Рассадить нас в крохотной Васькиной комнатке было не просто, но мы как-то устроились, кто на Машином диванчике, кто на стуле у стола, а Феликс прямо на полу, скрестив по-турецки ноги в лыжных ботинках Марата. Марат вытащил водку, аккуратно разлил по стаканчикам, попросил у Маши тарелку для колбасы и сказал «За встречу!» Мы дружно выпили, хоть Маша попыталась задержать руку отца со стаканчиком: «Папе нельзя, у него диабет». Но Васька глотнул водку и закусил колбасой: «Раз в жизни по случаю праздника можно».
“Господин Пикассо, - робко начала Лина, - что вы знаете о Сабине? Ведь это ее портрет?” – “А что вам до Сабины?” – насторожился Васька. “Я жила с ней в одной квартире до самого сорок второго года, и у нее на стене висели в рамках две ваших картины”. - “Мои картины висели у Сабины на стене?”- и Васька заплакал. “Вы знали Сабину тогда? И видели, как ее погнали вместе с другими в тот страшный овраг?” – “Я бежала за ней до самого последнего перекрестка, но дальше меня не пустили. Я только слышала, как строчили пулеметы”. – “И ничего нельзя было сделать?” – “Я хотела умереть вместе с ней, но мне не дали”.
“Она была особенная, Сабина Николаевна, таких больше не бывает. Я был беспризорник, тогда после гражданской войны осталось много беспризорников – нас ловила милиция и отправляла в детские дома, где мерли больше, чем на воле. Как-то утром я сидел на перекрестке возле Никитских ворот и рисовал мелом на асфальте портреты прохожих за десять копеек. А мимо шла женщина с дочкой, и дочка захотела, чтобы я ее нарисовал. Дочка была хорошенькая и портрет у меня получился шикарный – я, чтобы побыстрей получалось, настрополился каждый портрет рисовать одной линией от начала до конца.

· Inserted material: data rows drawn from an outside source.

rotation steps, each row followed by its count of steps:
The counts run from 0 to 106.
[139 127 162 140 118 163 117 157 104 111 133  91  52 140 159 124 143  92
 175 111 152 157 172 173 122  93 115 132 129 158 109 148  90 136 158 147
 136 149 114 137 112 128 141 122 164 130 140]	48
[127 119 144 122 104 160 153 110 116 119 123 108  86 124 145 163 129 128
 141 152 110 128 174 169 121 101 117 102 141 147 109 178  64 161 145 154
 120 176 103 124 123 156 167 178 142 121 105]	98
[102 119 133 131 122 137 154 138 107 104 111  98  45 134 137 160 125 135
 181 128 131 122 159 153 127 101 107 129 154 129 123 164  71 141 158 154
 115 143  83 121 118 151 149 148 142 147  86]	61
[126 122 143 142 132 156 126 157  93  83 139  87  39 137 153 132 144 112
 187 119 147 161 159 155 148 103 109 130 163 131 121 142  87 139 160 153
 138 147 103 140 124 121 131 116 157 144 120]	44
[ 97 130 157  88 114 156 142 101  89  58 135  95  73 163 139 125 134 134
 120 133 108 128 179 158 147 110 112 108 134 143 111 166  84 128 164 155
 140 160 110 115 134 149 146 147 110 135  83]	106
[115 123 159 123 121 155 127 147 110 117  98  74  70 140 130 146 141  95
 170 156 140 141 154 152 133  85 148 134 109 166 118 185  89 174 149 161
  94 151 124 127 108 141 137 143 167 128 126]	31
[ 93 127 147 107 132 149 120 129 115  78 105  62  52 161 115 144 137  98
 163 151 130 126 144 152 154 102 146 142 131 157 141 169  98 151 167 151
  90 146 134 123 115 134 126 127 166 138 107]	36
[110 120 158 118 119 153 120 145 114 107 103  69  63 142 127 144 137  88
 169 156 148 131 149 159 137  95 152 132 113 166 116 176  87 164 150 155
  98 157 128 125 108 140 138 142 165 130 122]	32
[141 114 114 118 125 161 115 142  99 110 132  68  62 137 147 122 164  93
 156 168 119 167 150 170 147 100 127 151 148 122 130 163 109 159 143 159
  99 145 132 146 124 137 147 124 177 108 158]	7
[ 99 141 138 111 104 126 110 175 100 113 124  65  27 169 127 136 135 100
 142 140 150 126 176 159 147 103 130 171 133 146 135 158 106 133 150 135
 103 131  99 127 107 120 130 126 154 125 124]	16
[116 131 166 117 125 149 126 141 119  99 101  64  70 150 127 149 132  85
 167 154 148 134 145 156 143  94 155 143 109 172 125 176  91 158 151 151
 101 154 133 121 110 139 131 134 162 135 119]	33
[113 121 135 117 125 152 123 153  89 111 109  81  42 123 155 139 163 124
 186 118 118 150 153 142 118  66 108 164 127 109 124 152 104 147 140 157
 103 116  93 126 111 138 145 114 153 124 128]	23
[ 92 124 151 100 141 140 123 126 114  68 111  66  44 163 116 144 136  95
 164 148 126 130 149 149 154 104 132 146 139 141 136 170  98 142 164 148
  99 149 132 123 120 135 129 117 167 141 104]	37
[ 90 139 143 102 127 126 119 161  89 101 104  72  25 157 129 132 150 113
 154 115 127 130 167 148 127  87 111 169 129 120 136 151 113 128 150 142
  99 111  97 128 111 125 140 115 151 121 118]	19
[133 122 155 113 113 162 152  97 106 112 118 121  83 117 166 153 139 132
 157 130  88 132 184 173 101  83  87 114 132 129 108 166  88 147 143 151
 125 157  98 127 119 173 173 154 146 121 115]	94
[133 112 169 109 145 174 136  85 119  57 128  95  76 138 147 129 133  86
 160 148 105 133 163 174 131  90 120 120 138 159 117 158  91 146 162 159
 129 154 131 127 125 151 151 131 169 139 120]	73
[119 122 143 143 112 153 143 127 116  98 146 110  56 150 135 149 117 107
 146 147 130 132 178 184 146 125 105 111 174 136 129 152  68 132 167 140
 147 174 105 142 128 135 151 155 164 135  99]	80
[ 98 123 140 111 147 149 121 127 110  60 116  73  40 161 133 135 134 106
 183 135 129 134 149 149 157 108 123 146 159 127 132 155  96 132 165 150
 112 142 116 125 116 132 132 124 161 149  98]	39
[121 131 175 119 121 140 130 135 122 107 117  92  47 138 145 149 119  76
 155 128 121 120 184 177 109  82 116 146 116 166 118 154  98 145 142 132
 128 141 110 124 101 143 150 125 182 126 131]	53
[109 129 148 137 113 142 141 140 105  93 144  97  47 152 139 153 118 113
 142 134 146 132 188 166 145 129  95 117 164 152 120 149  63 129 171 134
 148 164  97 132 118 134 146 153 143 134  97]	82
[117 125 130  93 136 159 106 139  77  81 119  68  64 147 151 101 167 113
 157 144 109 164 138 144 149  84 137 141 120 126 123 162 118 148 142 173
 100 135 135 125 129 127 129 106 149 117 138]	2
[101 142 131 126 106 129 109 174  96 121 119  58  34 172 129 138 132  88
 138 148 157 135 173 161 147 115 132 158 132 151 135 152 104 139 150 137
 101 139 116 134 114 118 129 128 159 117 144]	14
[125 119 145 122 107 168 156 109 105 117 117 118  86 131 154 160 130 132
 148 151 104 127 182 175 115 100 102 106 136 141 103 171  72 150 150 158
 128 168 100 126 126 163 170 166 152 121 114]	97
[ 88 141 141 113 112 127 107 170  97 102 115  69  25 170 133 132 143 102
 142 130 146 120 174 149 131  96 129 170 131 138 138 153 108 135 148 138
 102 120 104 120 111 125 130 118 155 115 123]	17
[120 117 134 133 140 161 125 152 102  87 132  86  40 143 146 124 147 114
 191 133 141 170 150 149 148 100 105 134 170 127 119 149  79 138 168 154
 135 140 105 138 121 126 130 109 159 139 118]	43
[130 114 154 121 137 163 146 103 125  83 140 104  62 142 142 152 128 101
 161 154 109 129 172 182 145 112 104 118 168 143 128 151  77 142 160 133
 135 173 116 139 122 143 159 138 177 138 117]	77
[120 118 174 115 127 160 140 122  94  68 110 101  68 121 146 118 137 113
 176 105 136 145 158 150 126  88 132 107 125 169  97 157  82 147 157 163
 143 148 113 111 111 146 141 140 135 139 108]	68
[116 119 142 125 101 159 156 119 106 116 122 103  89 129 133 170 127 127
 138 158 110 124 177 163 126 104 119  99 135 151 106 173  60 151 147 153
 125 177 110 126 130 159 158 174 138 121 100]	99
[102 116 152 130 121 151 145 156  96  97 113 100  54 128 140 153 145 137
 187 116 138 135 157 143 133  92 112 122 144 136 113 165  67 139 159 161
 122 144  90 119 113 146 147 150 130 150  90]	63
[108 124 151 133 123 154 144 150  94  88 108  90  55 123 140 143 135 129
 184 109 148 143 148 147 124  99 113 114 145 144 109 165  66 139 159 164
 129 148  90 118 118 145 138 145 130 149  90]	64
[117 110 136 123 148 151 126 148 101  68 134  77  36 146 139 123 142 113
 188 124 133 157 145 151 154 105 107 145 162 124 135 148  88 135 164 150
 126 138 108 138 124 128 136 113 159 145 105]	42
[131 120 144 129 120 160 126 160 109 133  94  74  69 122 142 150 151 106
 184 142 147 151 146 154 130  79 147 132 115 147 109 179  80 166 135 161
  99 144 111 133 110 146 145 140 156 122 137]	29
[133 117 131  90 141 172 106 129  83  87 122  62  66 139 156 114 173 103
 159 161 116 170 148 155 155  92 130 135 139 115 121 158 120 151 135 165
  96 137 134 130 129 136 143 108 165 120 152]	4
[126 117 180 105 131 171 142 113  97  65 115  97  78 128 152 116 140 100
 169 115 123 153 153 157 127  81 125 114 122 165  98 163  93 150 159 165
 134 159 128 115 114 150 145 133 147 144 112]	70
[105 130 134  84 136 160 115 145  77  79 117  59  66 151 141  96 168 117
 145 145 126 166 146 143 150  91 130 147 119 129 122 167 120 145 143 166
  99 123 132 122 123 132 124 113 142 115 136]	1
[133 120 148 124 113 162 151 108 112 119 118 120  85 118 148 160 135 136
 153 147  99 130 179 174 109  95 102 111 136 132 110 168  73 157 139 155
 130 169  96 129 125 165 170 162 151 119 113]	96
[113 117 135 121 143 156 119 139 102  65 127  73  40 148 137 131 145 117
 187 126 132 147 149 148 153 106 108 141 169 117 136 152  97 132 169 148
 117 139 114 135 122 130 132 116 154 139 101]	41
[136 121 144 116 121 160 150 103 109 116 124 115  80 114 164 157 141 132
 150 140  95 130 175 174 103  86 100 113 135 133 103 163  79 158 139 147
 125 162 106 120 114 166 181 156 149 119 121]	95
[139 124 157 146 124 163 121 158  98  99 127  90  45 125 158 119 133  97
 178 112 155 166 163 172 128  92 115 129 134 153  99 138  83 148 159 150
 137 147 117 136 112 124 141 112 161 125 136]	47
[112 125 170 115 124 157 142 138  88  78 106  95  66 134 141 124 137 119
 180 102 140 144 157 148 125  84 125 107 122 167 102 158  78 147 162 171
 142 145 112 113 113 138 132 144 127 138 103]	67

Женщина, не глядя, полезла в сумку за десятью копейками, протянула их мне и вдруг увидела лицо своей дочки на асфальте. «Это ты сейчас нарисовал?» – не поверила она, будто я мог заранее подготовить портрет ее дочки, которую никогда до того не видел. «Так нарисовал, одной линией, как Пикассо? А ну, нарисуй теперь меня – я заплачу тебе двадцать копеек». Я не знал, что такое Пикассо, но знал, что двадцать копеек больше, чем десять. Я две секунды на нее посмотрел и понял, что лицо у нее особенное. Я взял мел поострей и нарисовал все ее странности одной линией – вышло еще шикарней, чем дочка. Вы поймите, это я вам сейчас с высоты восьмидесяти трех лет так умно рассказываю, а тогда я был маленький голодный зверек, который чутьем знал, где ему перепадет кусочек хлеба.
“Вставай, – женщина подняла меня за воротник,- и пошли!” Я был не дурак, чтобы за ней пойти за так, я заорал: “Не думайте зажилить мои двадцать копеек!” Она засмеялась, достала из сумочки целый рубль и протянула мне: “А теперь пойдешь, Пикассо? Я накормлю тебя гречневой кашей с молоком и отправлю в баню. Скажи, ты давно мылся в бане?” Я не знал, что ответить – в бане я не мылся никогда. Мы свернули за угол и подошли по узкой улице к красивому дому, по всей длине которого были выложены голубые плитки с синими цветами.